Но также очень скоро появились признаки и положительных изменений. Уже через две недели нам объявили, что теперь увольнения возможны не только на родине, но и за границей. Правда, групповые, причем группа должна состоять не меньше чем из трех человек. Наше начальство это предписание сразу превратило в абсурд. Решили, что если не меньше трех, то можно больше. Построили нас, выпускников школы, и числом около тысячи голов повели в цирк, и этот культпоход записали как увольнение. Цирк шапито, куда нас привели, не имел ни одного туалета. Не знаю, как удовлетворяли естественные надобности цивильные посетители шапито, но солдаты, выйдя в антракте наружу, обступили шатер со всех сторон, и он почти поплыл. Начальству это не понравилось, и увольнения вновь отменили.
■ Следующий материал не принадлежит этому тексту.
Every row comes from one small tree of marks. Brackets hold a mark, then the marks that hang from it, in alphabetical order. Every link used is in the known rows. Which tree was each row made from?
Known rows:
(nesil (visafom gavof (pakemu pivorit sipa))): [  0  -6  30  10   7  -6 -23 -13   6   1   6   5  -8   4   8  10  -3  -4
 -11  12   6  -2  -7   1  -5  12  -3  13   2  -2   2 -12  -6   1]
(visafom gavof zafosad): [  2   2   6  -5   2   0 -20  -1   4  -4  10   3   0   3   4  -3  -1  -2
  -5   9  -1   0  -5  -2 -27 -13   0  -1  -4  -2   0 -11  -5   1]
(gaved (nesil (visafom gavof))): [ -8  -2   2  25   4  34  -2   1  -1  -2   8  12  13  -5   2   7  -1   4
  -1   2  -5  -4   2   2 -20  11  -4  16   7  -1  -4 -15  -7   2]
(soga zeda): [  0   0  -3   7   3   6  -1   2  -7  -3  -2   3  -2   0   2  -2   0   3
  -4  -1   5   2   8   8   7   1   2  -2  -3   2  -4 -11   2  -2]
(visafom (gavof pivorit sipa)): [-15  -2   5   4   1   9 -20  -7  -1   5   4  10   1  13   7   8  -2  -2
  -6  13   0  -7 -12  -2 -36  -6  -1 -14   2  -9   1   3  -4  -4]
(sipa zeda): [-4 -2 -3  3 -5  6  0 -2  3  1 -1 12 -5 -7  0  0  0  3 -2 -2  0  2 12  1
  4  0  1 -4 -2 -3 -6 -8 -1 -1]
(soga (molo visafom)): [  2   1   0 -12  -1   0  -5  -1   0   3  -2   1   4   8 -11  -1  -5   7
  -6  -2   5  -1   7  -1  -7   1  -1   6 -12  -1  -6  -1   2  -3]
(zeda (sipa pakemu)): [ -1 -10 -14 -16   4   0   7  15  -4  -3  -3  -2  16   4   3  -3  -3  -1
  -1   2   5   2  -5   8  12   0   0  -2  -4   4  -4  -4   0   1]
(gaved (nesil (visafom zafosad))): [ 10   4   3  22   3  37   3   0  -1  -2   6  10  10  -6   2  -8  -1   6
  -2   9  -2   5   1   1 -10  -2  -3  18   3   3  -4 -20  -9   8]
(molo sipa (visafom pakemu zafosad)): [ 23  12   5   1   9 -18 -16 -20   5  -4  -1  -3 -12  22  -4 -12  -9  -2
  -6  19   6   5   0  -4 -21 -11   0  14 -13   7  -3 -11  -3   5]
(gaved (nesil (visafom pakemu zafosad))): [ 16  10  10  23   9  37  -1  -8   2  -3   6   6   3  -1   4 -10  -1   1
  -5  14  -3   6  -1  -1 -19   3  -4  27   4   6  -5 -23  -9  10]
(pivorit (gavof sipa)): [  8  -7  -1   4   0  -2 -15   4   6   4  -9   7  -1   9   6   6  -8  -2
  -5   8   2   5   6  -2  17   3   0 -14   3 -11   1  10   0  -1]
(soga molo (zeda (sipa (pakemu pivorit)))): [ -5 -17  -6  -8   3  20  -8  16 -12  -2  -5  10  13   8   0  -6  -4   9
 -13  -1  16   6   5  14  24   8   1  -4 -16   5 -11 -17   3  -2]
(nesil gaved (visafom gavof zafosad)): [  2   1   1  21   4  34 -12   0  -1  -5  13  -3   8   1   4  -2  -2   0
  -3   9  -7  -2  -2   3 -25  -1  -4  23   1  -2  -2 -23 -12   6]
(nesil gaved visafom): [  1  -1  -5  26   2  34   5   1  -5  -2   4  -6   9  -2   0   2  -1   2
   1   1  -7  -2   3   5   0  10  -3  24   4   0  -3 -13  -7   6]
(zeda (sipa (pakemu pivorit)) (soga molo)): [ -4 -21  -7 -27   1  31  -3  10  -9   6   1  11  16  10  -2  -3  -4   8
 -11   0  14   2   2  12  20  14   0   2 -11   5   2 -14  -1   1]
(gaved (nesil visafom)): [  0   0   1  25   3  36   8   0  -3   0   3   9  12  -7   0   1   0   7
   0   2  -3   1   4   2  -4   9  -3  18   6   2  -4 -13  -5   5]
(gavof sipa): [-3 -3  1  6  0  8 -4 -5 -2  3 -1  3  0  7  3  2 -9 -3  0  9  1  0  1 -5
 -9 -1  0 -8  4 -4  0  6  1  0]
(soga (molo visafom) (zeda sipa)): [  3   0 -15 -13   3  12   0   9  -9  -3  -6   5   3   8  -8  -6  -7  12
  -9  -3  11   4  18  12   6   3   2   7 -17   5 -14 -19   4  -1]
(pakemu pivorit (visafom zafosad)): [ 15  -5  15 -13   0   5 -29  -1   4  -2   6   2  -8  18   4  -8  -1  -6
 -11  12   2   5  -9  -1   7 -16  -1  -2  -4   4  -3  -8  -3   4]
(sipa (pakemu pivorit) zeda): [ -7 -18   9  -9  -3 -11 -12   4   1   5  -2  15   8   3   4  -1  -1   3
  -9   3   7   2  -3   1  19   0   1 -13  -5  -2  -5  -3  -3  -4]
(pakemu pivorit (sipa molo) visafom): [ 10 -16  20  -1   2  13 -38  -2   1   2   3  16  -3  23   2   7  -7  -8
 -11   3   7   3   1   5  30  -3  -2  -4  -5  -3  -4   3   0   1]
(sipa molo (pakemu visafom) (zeda soga)): [  3 -14 -10 -22   4  54 -12   2  -3   3   3  17  18   7   1   3  -6  -2
 -11  -2   7   1  16  11  -4   3  -1  -2  -2  -1  -4 -17  -2  -1]
(nesil gaved (visafom gavof)): [ -9  -3  -3  25   3  32  -7   1  -2  -3   9  -3  10  -1   1   7  -1   0
   0   1  -9  -7   1   4 -20  12  -4  22   5  -3  -3 -16  -8   3]
(soga (molo sipa visafom) zeda): [  1  -1  -8  13   3  11 -10  -6  -8  -3  -6   8  -1  14 -12  -3  -9  11
  -9   0  14   3  18   8   1   4   2   4 -23   4  -9 -15   5  -5]
(soga molo zeda): [ -4  -2  -3   9   0  28  -5   4  -8  -2  -3   7   0  -1  -3  -2  -1   8
  -9  -5   9   3  13   8   4   7   1   0 -13   1  -7 -15   4  -3]
(pivorit (gavof (sipa pakemu zeda)) zafosad): [ -1 -16  -4  -7  -2  -8 -21  10   6   5 -12  16   5  14   9   1  -6   0
 -13   1   8   3  14  -6  21  -6   0 -22   1 -11  -3  26  -4  -5]
(sipa pakemu zeda): [ -7 -12  -3  -6  -2   0  -1   5   0   2  -2   9  11  -2   2   0  -1   0
  -4   0   4   1   2   2   9  -1   1  -9  -4  -2  -5  -5  -2  -4]
(nesil gaved (visafom gavof pakemu zafosad)): [  9   7   8  21   9  33 -16  -8   2  -6  13  -7   0   5   5  -4  -3  -5
  -6  14  -8  -1  -4   0 -37   4  -5  32   3   1  -4 -27 -13   8]
(nesil (visafom gavof)): [ -6   0   4   6   4  13   0  -2   1  -3   7  -3   5 -10   4   8  -1   3
  -3   4   0  -4   1   4 -27   6  -3   8   4  -3   2 -14  -4  -1]
(molo (sipa pakemu) (soga zeda) visafom): [  2  -5  -9  22   6  -8 -10   3 -11  -4  -7   5   9  16   0  -1 -10   5
  -7   4  15  -2  11  10   9   2   1  -1 -26   6 -12  -9   6  -9]
(nesil gaved (visafom (gavof pivorit sipa))): [-13  -4   0  30   3  43 -12  -5  -5   2   7   3   9  10   6   9  -3   0
  -5  12  -6  -8  -8   4 -33   4  -4  11   6  -8  -1 -11 -10   2]
(nesil (visafom (pakemu sipa) zafosad)): [ 21   6  21   9   7   6  -7 -14   4  -2   5  -3  -9   1   8  -5  -3  -5
  -7  16   7   7  -3   1  -2  -3  -2  17  -3   2   4 -19  -8   8]
(nesil visafom): [  3   2   2   5   3  16  12  -2   0  -1   1  -5   3 -11   2   2   0   5
  -1   3   2   1   2   4  -7   5  -2   9   3   1   3 -12  -3   3]
(soga molo): [-4 -2  0  3 -3 23 -4  1 -1  2  0  4  2  0 -6  1 -1  4 -4 -4  4  1  5  0
 -3  6  0  2 -9 -1 -3 -4  1 -1]
(zeda sipa soga): [  1  -5 -18 -18   2  25  11   2  -5   1   1   5   2   0   1  -2  -1   4
   0  -1   5   2  10  11   7   8   2   9   0   4   5 -16  -1   5]

Write each row's tree:
[ -7 -13  -8  17  -1   5  -6  -4  -1  -1  -4  12   7   5  -1   0  -4   1
  -3   3  10   3   6   4  10   1   2  -9 -12   1  -4  -6   0  -3] | (molo (sipa pakemu zeda))
[  0 -11  -4  -7   2  25  -7   7  -1   2  -1  17  18  -2   1   0  -6   3
  -8  -3   6   3  10   7  -4   1   0  -9  -4  -4  -8  -8  -3  -2] | (sipa molo pakemu zeda)
[ -3 -12  -3   0   2  31 -10   1  -3   4  -2  19  17   5   4   2 -14   0
  -7   7   6   3  11   1 -12   0   0 -17   0  -8  -8  -1  -2  -2] | (gavof (sipa molo pakemu zeda))
[ -4 -18  21   7  -7 -18 -23  -6   4   7  -1  25 -12   6   4   4  -2   1
  -8   1   9   3   5   1  43   1   2  -9  -7  -6  -3   0  -2  -1] | (pakemu pivorit (sipa zeda))
[-16   0   3  -6   1  -3 -22  -1   1   2   5   8  -1  13   5   3   8   3
 -11  -1   1  -9  -9  -1 -31 -11  -3  -7   1  -4   1  13  -5  -6] | (visafom (gavof (pivorit zafosad)))
[ -8   2   5   5   3  17  -3  -4   0   0   6   0   5  -5   6   8   5   6
  -7   6   2  -5 -10   7 -35   0  -4   3   2  -4   4 -14  -6  -2] | (nesil (visafom (gavof pivorit)))
[ -4  -9  -7  34   1   9  -8   4  -6  -3  -3   6  10   7   4   2  -6  -2
  -1   4  11  -1   2   5   9   7  -1  -4 -19   4  -6  -2   4  -5] | (molo (sipa pakemu) soga)
[ -8   4   4 -22   3 -26 -20  -3   2   3   2   4   0  20  -1   2   3   6
 -11   1   2 -10  -6  -3 -32 -16  -3  -2  -3  -4  -2  15  -5  -7] | (molo (visafom (gavof (pivorit zafosad))))
[  2 -10 -18 -12   8  16  -2  16 -10  -7  -4  -2  12  12   4  -3  -3  -6
  -7   2   8   4   3  15  18  -2   1  -1  -6   8 -10 -17   4  -1] | (soga (zeda (sipa (pakemu visafom))))
[  4   3   5 -17   1   0 -22  -2   3  -1   6   4   3  11  -8  -4  -6   5
 -10   5   4  -1   3  -3 -29  -9  -1   4 -15  -3  -6 -10  -3  -3] | (soga (molo (visafom gavof zafosad)))
[  9  -2  14  10   4  13 -20 -12   5   2   0  18 -10   5   3   3  -5  -6
  -8   3   5   5  14   2   5   7   0   6  -3  -4  -7  -8  -2   2] | (visafom (pakemu (sipa molo zeda)))
[ 10   2  18  14   7   4  -1 -13   3   0   1  -3  -8  -1   5   4  -2  -5
  -5   9   6   2   0   3   4  10  -2  17   1   1   3 -11  -4   4] | (nesil (visafom (pakemu sipa)))
[ -1 -16 -20 -29   3  51  -1  10  -8   1   2   1  17  13  -3  -1  -5  -3
  -8  -2  11   1   6  12  11  10  -1   7 -10   6  -1 -19   1   1] | (zeda (sipa (pakemu visafom)) (soga molo))
[  5  -7  -4   2  -1  17 -26   6   7   4 -10  25  -3   9   7   1  -9   5
 -15  -2   6   6  28  -2   5  -4  -1 -17   4 -14  -6  20  -3  -1] | (pivorit (gavof (sipa molo zeda)) zafosad)
[  5   4   7   2   5  15  -7  -3   3  -5  10  -2   3  -8   6  -2  -1   3
  -5  11   1   1  -2   2 -32  -7  -3   7   0  -1   2 -21  -7   3] | (nesil (visafom gavof zafosad))
[  3  -9  28   7   0 -17 -25 -15   6   5  -2  18 -19  11   5   1  -2  -5
 -10   7   6   4   2  -2  28   6   0   2  -4  -2  -4  -4  -3   1] | (visafom (pakemu pivorit (sipa zeda)))
[  1  -8 -16 -20   6   7   0  14 -12  -2  -7   2  16  12  -7  -6  -8   9
 -11  -1  15   3  10  13  12   2   1   2 -19   5 -13 -16   4  -4] | (soga (molo visafom) (zeda (sipa pakemu)))
[  8   2  -2   1   4   1  -6 -26   2   3  -3  11 -13  14  -7  -2  -8   4
  -7   7   8   1  19   2 -12   8   2  15  -9   4  -1 -18  -2   1] | (molo (sipa (zeda soga)) (visafom pakemu))
[ -8   0  21   2   5 -16 -35 -14   4   3   4   9 -13  24   9   5   6  -9
 -14   6   5  -8 -12  -3 -18  -6  -3   2  -2  -4   1  14  -7  -5] | (visafom (gavof (pivorit zafosad)) (pakemu sipa))
[  0 -12   5   6  -5   7 -21  -4   4   1   0  13 -10  11   2   7  -2 -12
  -4   0   3   2  10   2  33  -5   0  -3  -6  -3  -7  -4   1  -1] | (pakemu (sipa zeda) visafom)
[  4   0  14  20   6  20 -13  -7  -1   0   4  -3  -5  12   4  -5   0   1
 -11   4  -5  -2   0  -2  -3  11  -5  31   7   4  -3  -2 -10   7] | (nesil gaved (visafom (pakemu (pivorit zafosad))))
[  5   0 -17   0   7  32   0  12 -10  -6  -3  10   5  -1   2  -5  -5   7
  -6  -2   8   7  18  18   1   3   1   2  -4   4 -11 -20   2   3] | (soga (zeda (sipa molo)))
[  3  -6  -6  17   3 -13  -9   1  -5  -1  -5   2  11  17  -2   1 -10   1
  -3   5  11  -4   4   3   3   1  -1   1 -23   4  -8   1   4  -7] | (molo (sipa pakemu) soga visafom)
[ 14   8   3 -11   6   9 -11 -10   4   2  -1  13  -4   4  -4  -3  -9   4
 -10   3   2   3  19   1 -24   1  -1   9  -2  -3 -13 -12  -2   2] | (sipa (molo (visafom pakemu)) zeda)
[ 12   3  -1  21   3  36  -1   0  -2  -4   8  -5   6   0   2  -8  -1   2
  -1   8  -6   3   0   3  -7  -2  -3  24   0   2  -1 -21 -10   9] | (nesil gaved (visafom zafosad))
[ 20   0  18 -20   7 -41 -23  -4   9   4  -8   0 -10  20   0  -1  -5   1
 -13   9   3   3  -2  -4  12   3  -1   5  -1  -3  -3   4  -3  -1] | (molo (visafom (pakemu (pivorit gavof))))
[  5   5  -1  21   3  -8 -26  -6   2  -6   5   7  -4  15   0  -2 -10   2
  -5  12   8  -2   7   0 -24  -9  -1   5 -24   1  -9 -11   0  -3] | (molo sipa soga (visafom gavof zafosad))
[  4  -8  -6  -3   6 -24  -6  -5  -3  -1  -4  -2  12  21  -7   0  -9   2
  -3   7   9  -1  -3   1   2  -5   0  -1 -14   4  -1   3   1  -5] | (molo (sipa pakemu) visafom)
[ -4  -1   0   9  -1  41 -13  -8  -2   8  -2  26   2   6   6   1  -5   6
 -10  10   5   2   6   4 -27  -7   0 -16   0 -11  -7  -4  -4   1] | (gavof pivorit (sipa molo zeda))
[-15  -1  -1  22   3  31 -14   0  -4  -1   9   2   7   8   4   4   7   4
  -8   0  -6 -10  -5   4 -28   0  -6  18   4  -3  -1  -1 -12   1] | (nesil gaved (visafom (gavof (pivorit zafosad))))
[-11  -9   3  -3   7  25 -25   0  -4   5   5  14  21  17   8   9  -7  -1
 -11  13   5  -6 -14   3 -43  -6  -3 -19   0 -11  -2   3  -5  -6] | (visafom (gavof pivorit (sipa molo pakemu)))
[ 17   2   2 -23   9   1 -13   1   0   0  -2   7   1  15  -2  -6  -9   5
 -10   7   5   5   6   7  -9   3  -1  12  -2   4 -10 -10  -2   7] | (zeda (sipa (molo (visafom (pakemu pivorit)))))
[ -1 -16  -3 -18   3  -8  -4  14  -4   0  -2   3  14   9   4  -4  -3   1
  -5   5   7   3 -10   7  23   1   0  -5  -4   4  -3  -3  -1   1] | (zeda (sipa (pakemu pivorit)))
[-13   0   3  20   4  33  -9   0  -2   1   7  16  12   4   5   2   7   8
  -9   0  -2  -7  -3   1 -30   0  -6  12   7  -1  -3  -1 -10   0] | (gaved (nesil (visafom (gavof (pivorit zafosad)))))
[  6 -19  -4 -19   3 -15 -12  21   1   1  -9   6  13  11   6  -1  -2   1
  -8   4   8   7  -6   9  42   3   0 -10  -4  -1  -3   2  -2   0] | (zeda (sipa (pakemu (pivorit gavof))))
[ -9   1   3   1  -1   8 -13  -7  -3   7  -3   9  -4  20   7  -3   1   3
 -10   8   4  -4  -6  -5 -18 -16  -2 -13   3  -5   2  22  -4  -2] | (gavof (pivorit zafosad) sipa)
[  7   5   3  26   7  34   1  -7  -2  -2   4 -10   0   2   2  -1  -2  -4
  -2   6  -8  -1   0   2 -10  16  -4  34   6   3  -3 -17  -8   8] | (nesil gaved (visafom pakemu))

Зато самоволок по-прежнему было сколько угодно.
Рождение героя
Однажды я, стоя на плацу, увидел странное зрелище: тяжелый немецкий битюг тянет по мощенной булыжником дороге телегу-платформу на дутых колесах, а на телеге никого. Я удивился и заглянул под колеса. После чего удивился еще больше. Между колесами лежал солдат. Зацепился ногой за вожжу. Лошадь тянет его, он бьется головой о булыжник, однако не проявляет попыток изменить ситуацию… На другой день я увидел ту же телегу, ту же лошадь и того же солдата-возницу, но теперь он не под колесами валялся, а сидел на том месте, которое должно было бы называться облучком. Голова обмотана грязным бинтом. Бинт из-под пилотки выбился, размотался, конец бинта развевается на ветру. Слегка подбоченясь и откинувшись назад, солдат потряхивает вожжами, лошадь неохотно трусит мелкой рысью.